I understand this needs an exclusive lock on the whole table, which is
simply not possible more than once a month, if that...  Workarounds/hack
suggestions are more than welcome :-)

Ta

M


Re: Is there a reason _not_ to vacuum continuously?

From
Josh Berkus
Date:
Matt,

> I understand this needs an exclusive lock on the whole table, which is
> simply not possible more than once a month, if that...  Workarounds/hack
> suggestions are more than welcome :-)

Would it be reasonable to use partial indexes on the table?

--
-Josh Berkus

______AGLIO DATABASE SOLUTIONS___________________________
                                        Josh Berkus
   Complete information technology     josh@agliodbs.com
    and data management solutions     (415) 565-7293
   for law firms, small businesses      fax 621-2533
    and non-profit organizations.     San Francisco


Re: Is there a reason _not_ to vacuum continuously?

From
Christopher Browne
Date:
Oops! josh@agliodbs.com (Josh Berkus) was seen spray-painting on a wall:
>> I understand this needs an exclusive lock on the whole table, which is
>> simply not possible more than once a month, if that...  Workarounds/hack
>> suggestions are more than welcome :-)
>
> Would it be reasonable to use partial indexes on the table?

Dumb question...

... If you create a partial index, does this lock the whole table
while it is being built, or only those records that are affected by
the index definition?

I expect that the answer to that is "Yes, it locks the whole table,"
which means that a partial index won't really help very much, except
insofar as you might, by having it be restrictive in range, lock the
table for a somewhat shorter period of time.

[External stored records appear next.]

Each path below is one point turned by a fixed rotation once a step. After each direction that follows a path, write how fast that rotation turns it, in degrees each step (0 if it stays still).
Each turn is a multiple of 5 degrees from 10 to 175, or 0.
Each row of a path follows its step; steps can be skipped.

step 0: [ -9.5   8.0  -0.7 -14.3 -31.6 -19.8  16.4  11.1 -21.3  10.1  13.7 -12.1
  -4.5  -5.6  16.7 -20.8 -17.6   7.6  22.5   8.7   6.8   7.2 -17.0  -5.2
   0.9  16.7  -8.3  10.6  -7.4  19.7  28.3   3.8  -0.2]
step 1: [  1.6   2.3  10.4   5.3   5.4   5.7 -24.3  -0.1   7.9 -17.6  -5.5  18.7
  12.7 -12.0  -0.9  20.0  16.7  -8.0  43.6  -7.6   4.4  13.7   3.4 -31.7
  11.2  -3.8  11.8  15.9  -7.8  14.1  -7.3 -15.2  -9.3]
step 3: [  2.5 -18.5  15.4  21.5  -9.2   2.6 -16.5  -9.9  30.8   0.0  -5.3 -15.9
 -17.2  -7.2  -6.8 -17.2  11.1  17.8   5.4 -11.0  13.9 -19.7  15.1 -18.7
   8.7   1.0  -0.9 -12.1   9.5 -37.8   1.5   3.1  -7.7]
step 4: [-29.0 -10.9 -21.2  -0.5   7.3  15.7  41.8   7.9  -6.3   2.2   1.5  -0.9
  -3.7   0.8  -6.2 -15.5 -15.6   3.8  -6.6  -1.6 -18.7  -6.9   1.3   4.9
  13.7 -21.9 -14.8   1.1 -20.8  -7.7  -5.5 -29.7  -4.9]
step 5: [  3.7 -11.5  13.7  -7.4   9.2   1.9  -8.2   1.5  -8.8  11.7  -5.7  24.6
 -20.8  -5.0  22.9 -20.9 -14.9  26.9  19.0  -6.1  14.4  -6.1   5.3   4.4
   5.4   3.4  13.6   4.9 -21.2  19.8  27.4  27.0  -3.7]
step 7: [ 15.0   3.5  -1.5  10.6  -2.6 -21.0 -19.9  -6.6  27.9  -2.3  10.1  12.3
 -16.6  16.6  -0.1 -12.5   0.0   8.9  -2.8 -21.1   6.1   6.5   8.0  31.7
 -32.8  -2.5   4.9  12.4   5.3  13.2 -21.8  -8.1  16.0]
step 8: [-11.1  -7.5  24.4   1.8 -28.2  20.5  14.5   6.9  15.2  24.4  11.7 -23.3
   1.7   6.2  -8.3  -2.1   6.9  -4.8 -26.5  -6.7   7.2   5.1   1.1 -19.4
   1.6  -2.8  12.3  22.6  15.8 -29.0  -0.2   2.4   1.5]
step 9: [ -5.2 -12.1 -21.3  -5.0  25.3   8.9  -5.0  -1.3   7.2 -10.1   5.1   3.8
  -1.8 -33.4 -12.9  -0.3 -17.9  18.6 -21.1   8.4 -19.5   0.5  13.8  13.1
   8.9 -16.6   7.4  23.0 -22.4  -1.3 -23.6   5.7 -13.0]
step 10: [ -6.6 -10.1  -1.7 -18.5  11.1  18.4  14.1 -26.4 -21.9  16.2  -1.5  -5.4
   4.0  30.3  11.6  -9.4  -5.4   3.1  -3.6   3.5  -8.7  -4.9  -3.1   0.2
   6.2  22.7  21.1  -5.1   5.3  11.8  15.8  40.0  -2.4]
step 11: [ 25.9  -1.2 -19.1   0.3  13.4 -14.6 -17.0  18.7 -10.6   7.9 -12.5 -13.1
 -30.9   0.2   8.2  12.9   3.4  -4.2   8.8  20.7   0.7  -7.7   2.8 -18.8
   2.9  10.6   4.6  -2.0  12.3  18.3 -32.2 -13.3 -16.7]
[ -3.0  -1.1   3.0  -1.4  -0.5 -12.4  -0.8   8.4  -2.1   2.6  -5.1  -1.9
   3.3   5.2   4.3   2.6  -0.6   4.5   0.9  -4.9  -3.8   2.9  -5.5  -7.6
  -5.3  -1.5   7.4  -8.8  -7.3  10.1  -2.0  -0.4  -3.0]
65
[ -1.6  -6.9  -2.1   3.5  -4.3  -3.6  -2.9   5.9  -2.6  -1.9   3.6  -3.3
  -2.0  -4.6 -10.0  10.8  -0.9  -3.4   0.9   5.0   3.3  -6.7  11.5 -12.0
   2.8  -2.4   1.2   0.3   2.4   1.1   1.7  -1.8  -4.4]
140
[-2.2 14.2  6.3 -0.4 -2.1  5.1  0.9 -0.9  5.4 -8.5 -0.2 -1.0 -4.9 -1.5
 -1.1  3.1  0.6 -1.5 -2.9 -1.5  6.5 -7.8 -1.8  2.4 -3.6  2.9 10.1 -2.2
  4.8  8.0 -0.6 -8.1 -3.5]
70
[-10.0   4.7  -4.9  -8.9  -2.7   8.0   6.2   5.3   1.2   2.8   2.7  -8.5
   1.0   7.9  -0.1   4.0   0.0  -1.6   0.6   2.6  -0.7   1.8  -3.3  -1.9
  -2.8  -9.2  -9.7  -1.5   7.1   4.2   2.4   3.6   0.8]
170
[ -5.3   5.8  -2.1   3.7   1.9  -3.3   4.8  11.8  -9.3  -2.6  -2.2   5.2
  -2.3  -3.4  -0.3  -0.2  -6.0  -0.1   2.4   4.8  -3.9  -1.3  -0.8   4.6
  -8.9   3.1  -2.2   4.2   3.7  -8.1 -11.2  -0.2  -4.2]
155
[12.9 -1.8 -1.4 -0.7  3.4 -1.9  7.7  9.3 -5.8  0.4 -1.0  0.2 -5.4  6.1
  4.6  1.4  2.1 -3.8  7.3  3.3  8.3 -0.1  1.0  9.3  4.4 -2.3 -0.1  0.7
 -1.3  4.5  8.1 -3.5 -4.0]
60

An alternative that may or may not be viable would be to have a series
of tables:

 create table t1 ();
 create table t2 ();
 create table t3 ();
 create table t4 ();

Then create a view:

  create view t as select * from t1 union all select * from t2 union
    all select * from t13 union all select * from t4;

Then you set this view to be updatable, by having a function that
rotates between the 4 tables based on a sequence.

You do SELECT NEXTVAL('t_controller') and the entries start flooding
into t2 rather than t1, or into t3, or into t4, and after t4, they go
back into t1.

When you need to reindex t1, you switch over to load entries into t2,
do maintenance on t1, and then maybe roll back to t1 so you can do the
same maintenance on t2.
--
If this was helpful, <http://svcs.affero.net/rm.php?r=cbbrowne> rate me
http://www3.sympatico.ca/cbbrowne/lisp.html
Linux is like a Vorlon. It is incredibly powerful, gives terse,
cryptic answers and has a lot of things going on in the background.

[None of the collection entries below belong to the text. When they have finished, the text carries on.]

In the rows, zero is written as 128.
Each path below is one point turned by a fixed rotation once a step. After each direction that follows a path, write how fast that rotation turns it, in degrees a step (0 if it stays still).
Each turn is a multiple of 5 degrees from 10 to 175, or 0.
Each row of a path follows its step; steps can be skipped.

step 0: [120 131 122 120 118 127 128 138 120 111 127 126 133 131 133 138 143 138
 121 131 124 127 128 129 129 128 122 118 124 137 136 123 130 133 116 143
 132 134 127 129 121 133 132 115 127 141 130 132 136 125 141 129 115 126
 122 137 129 138 126 122 133 120 126]
step 1: [130 137 124 119 114 125 136 113 124 132 130 138 123 129 129 139 125 134
 143 134 131 131 135 132 120 133 131 140 121 135 136 125 117 130 133 131
 117 124 135 134 116 135 119 119 122 119 136 142 123 122 142 125 126 126
 129 133 128 119 131 131 124 128 129]
step 2: [145 132 113 123 126 123 127 117 134 137 136 121 128 127 127 139 127 126
 129 131 138 127 137 126 132 122 142 140 128 114 118 138 129 120 120 131
 125 138 128 132 127 119 135 132 127 133 123 129 123 120 126 143 130 121
 128 117 126 124 123 114 136 133 134]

Re: Is there a reason _not_ to vacuum continuously?

From
"Oliver Scheit"
Date:
3) using PG 7.3 or less, you will also need to REINDEX these
   tables+indexes often (daily?).   This issue will go away
   in 7.4, which should make you an early adopter of 7.4.

Is this true? Haven't heard of this before.
If so, how can this be managed in a cronjob?
For the hourly VACUUM there's vacuumdb, but is
there somehting similar like reindexdb ?

regards,
Oliver Scheit

Re: Is there a reason _not_ to vacuum continuously?

From
"Christopher Kings-Lynne"
Date:
> 3) using PG 7.3 or less, you will also need to REINDEX these
>    tables+indexes often (daily?).   This issue will go away
>    in 7.4, which should make you an early adopter of 7.4.

Try monthly maybe.

> Is this true? Haven't heard of this before.
> If so, how can this be managed in a cronjob?
> For the hourly VACUUM there's vacuumdb, but is
> there somehting similar like reindexdb ?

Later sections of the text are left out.